Jun 5 - 6:2:1768 Pennsylvania Journal
Pennsylvania Journal (June 2, 1768).

“JOHN BOYD, Druggist, Has just imported, and now sells, at BALTIMORE TOWN.”

John Boyd placed an advertisement for “A Neat and general assortment of Drugs, and Medicines” in the June 2, 1768, edition of the Pennsylvania Journal.  Unlike many others who advertised consumer goods and services in the Journal, Boyd did not operate a business in Philadelphia.  Instead, he sold his array of remedies “at BALTIMORE TOWN” in neighboring Maryland. Residents of Philadelphia were not the intended audience for Boyd’s advertisement, especially since several druggists and shopkeepers who stocked medicines among their general merchandise served that busy port city.  Some of them, including Nathaniel and John Tweedy and John Sparhawk, advertised in the same issue that carried Boyd’s notice.

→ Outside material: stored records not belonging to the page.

Below are the code and all the weights of a small trained network. Each question names an input and a class and asks about switching units off, where a switched-off unit gives its printed mean instead of its output.

import numpy as np


def w(rows, s, z=0):
    codes = np.array(rows[::2]) - 128.0
    scale = np.full(codes.shape[1], s)
    scale[-1] = z or s
    return codes * scale


def norm(h):
    return h / np.sqrt((h * h).mean(-1, keepdims=True) + 1e-5)


def f(y):
    return y / 2 * (1 + np.tanh(0.7978845608 * (y + 0.044715 * y**3)))


def log_softmax(a):
    a = a - a.max(-1, keepdims=True)
    return a - np.log(np.exp(a).sum(-1, keepdims=True))


def net(x, mask):
    res = np.array(x, float).reshape(1, 8) / 4 @ E
    u = 0
    for l in range(2):
        y = f(norm(res) @ A[l][:, :-1].T + A[l][:, -1])
        res = res + np.where(mask[u : u + 5], y, B[l][:, -1]) @ B[l][:, :-1]
        u += 5
    return log_softmax(norm(res)[-1] @ U[:, :-1].T + U[:, -1])


A, B = {}, {}
E = w([
[144,93,115,171,148,68,156],'x0',
[184,112,160,145,167,122,136],'x1',
[45,114,148,181,57,181,139],'x2',
[130,99,81,139,104,101,74],'x3',
[123,114,113,210,146,94,107],'x4',
[148,131,134,151,128,117,25],'x5',
[85,37,254,19,91,150,133],'x6',
[108,153,154,127,123,72,135],'x7',
],0.0044)
A[0] = w([
[160,40,232,61,126,53,44,127],'0.n1',
[96,254,157,113,83,247,21,13],'0.n2',
[106,67,211,123,61,129,156,112],'0.n3',
[45,123,46,119,5,89,126,4],'0.n4',
[96,242,127,117,120,229,61,35],'0.n5',
],0.0047,0.0032)
B[0] = w([
[173,48,155,91,155,96,70,254],'0.n1',
[58,196,118,105,90,193,2,178],'0.n2',
[138,188,79,163,123,201,137,202],'0.n3',
[144,70,137,70,11,88,181,137],'0.n4',
[82,199,132,76,103,149,50,153],'0.n5',
],0.0066,0.0026)
A[1] = w([
[47,88,123,51,33,107,148,63],'1.n1',
[46,128,44,95,2,99,200,18],'1.n2',
[103,108,198,87,44,84,142,4],'1.n3',
[97,79,143,163,176,80,172,102],'1.n4',
[51,157,190,222,103,89,195,81],'1.n5',
],0.006,0.0038)
B[1] = w([
[147,86,28,222,84,83,184,248],'1.n1',
[71,80,118,105,92,3,144,242],'1.n2',
[118,196,57,182,166,69,92,119],'1.n3',
[85,229,122,116,148,219,76,196],'1.n4',
[82,168,220,149,209,178,141,236],'1.n5',
],0.0071,0.0012)
U = w([
[49,251,78,53,41,205,17,144],'0',
[37,95,39,151,15,24,209,235],'1',
[110,34,180,46,77,213,225,28],'2',
[218,42,193,29,213,34,49,201],'3',
[90,51,193,171,34,198,53,3],'4',
[238,221,3,210,217,64,113,212],'5',
[30,214,228,230,210,192,218,98],'6',
[215,184,183,63,195,140,238,43],'7',
],0.0071,0.0033)

Each question gives the input, the list of numbers given to net, and the class t.
The units are the neurons (one row each of A and B). Each row of codes is followed by its name. A weight is (code - 128) times the scale printed after its matrix; where a second scale follows, it is the last column's (A, B and U).
mask holds one flag per neuron, layer by layer. A switched-off neuron (its flag False) gives its mean, the last column of its row in B, instead of its output. The means were averaged over made-up inputs and are rounded, as every weight is.
A unit's drop is (log p(t) with every unit on - log p(t) with that unit switched off) / (log p(t) with every unit on - log p(t) with every unit switched off).
The circuit of an input: a set's keep is (log p(t) with only the set's units on - log p(t) with every unit switched off) / (log p(t) with every unit on - log p(t) with every unit switched off). Starting from all 10 units, units are removed one at a time, each time the one whose removal leaves the highest keep (on an exact tie, the one counted first), for as long as the keep stays at least 0.8.
circuit, biggest first: the units of the circuit, biggest drop first
top k neurons: the k neurons with the biggest drops, biggest first
top k neurons in layer l: the k neurons of layer l with the biggest drops, biggest first
drop when u is switched off: that unit's drop, to one decimal
input [-2,4,3,2,-4,6,-5,-2], class 0: circuit, biggest first	(0.n2)
input [4,-8,-2,5,-5,7,1,-5], class 1: circuit, biggest first	(0.n4; 1.n1)
input [-4,0,5,-1,-5,-8,7,5], class 1: top 3 neurons	(1.n1; 1.n3; 1.n2)
input [-1,-8,7,-7,0,-6,0,-6], class 1: top 2 neurons	(1.n2; 1.n1)
input [-8,1,6,8,4,-2,2,5], class 1: top 3 neurons	(0.n4; 1.n1; 1.n2)
input [2,0,2,-3,2,6,-1,5], class 6: circuit, biggest first	(1.n5; 0.n1; 0.n2)
input [-4,-7,4,-1,-5,-7,5,-8], class 1: circuit, biggest first	(1.n1; 1.n2)
input [7,7,4,2,6,1,2,1], class 6: circuit, biggest first	(1.n4; 1.n5)
input [7,-1,7,7,-5,7,4,6], class 1: top 2 neurons	(0.n4; 1.n1)
input [-3,-2,3,-3,-1,-4,-8,7], class 6: top 2 neurons in layer 1	(1.n5; 1.n1)
input [-6,-8,-3,3,-2,-3,1,-1], class 1: top 3 neurons	(1.n1; 0.n4; 1.n2)
input [3,-3,7,-1,-8,8,1,8], class 1: top 2 neurons	(0.n4; 1.n1)
input [2,-4,0,-8,0,-5,6,5], class 6: top 2 neurons in layer 1	(1.n5; 1.n3)
input [2,2,8,2,4,-6,-5,1], class 6: circuit, biggest first	(1.n5)
input [-2,-8,0,0,-3,1,6,4], class 1: drop when 1.n1 is switched off	0.6
input [1,7,7,1,7,-4,-4,-3], class 6: drop when 1.n5 is switched off	0.3
input [-6,-1,-2,-4,1,4,-5,-4], class 0: drop when 0.n5 is switched off	0.1
input [-6,-3,7,-3,4,-7,4,-2], class 1: drop when 1.n4 is switched off	0.1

Instead, Boyd sought the patronage of other residents of “BALTIMORE TOWN” as well as colonists who lived in the hinterlands between Baltimore and Philadelphia.  He depended on the wide distribution of the Pennsylvania Journal as a regional newspaper that served readers in Pennsylvania, New Jersey, Delaware, Maryland, and beyond. He expected that readers outside Philadelphia would at least skim the advertisements for local content in addition to reading news items that reported on events throughout the colonies, Europe, and the Atlantic world.  Yet he also realized that other advertisers, especially direct competitors who specialized in medicines, often provided mail order services. Accordingly, he assured potential customers that “The Prices will be the same, or as low as in Philadelphia.” Henry Stuber, a druggist in Lancaster, Pennsylvania, made the same promise in his own advertisement that ran once again in the supplement that accompanied the June 2 edition.

Boyd in Baltimore and Stuber in Lancaster vied for local and regional clients by advertising in a newspaper published in Philadelphia, seizing the best option available to them in the middle of the eighteenth century.  Yet that would not be the case for much longer.  Throughout the years of the imperial crisis and the American Revolution the number of newspapers printed in the colonies and the new nation fluctuated yet expanded over time, a trend that only intensified in the final decade of the eighteenth century as printers in an increasing number of cities and towns published local newspapers.  After all, the fate of the republic, an experiment with an uncertain outcome, relied on educated and informed citizens.  Both before and after the Revolution, the revenues from advertisements contributed to the publication and dissemination of the news, even though conceptions of what counted as a local newspaper for the purposes of advertising changed over time.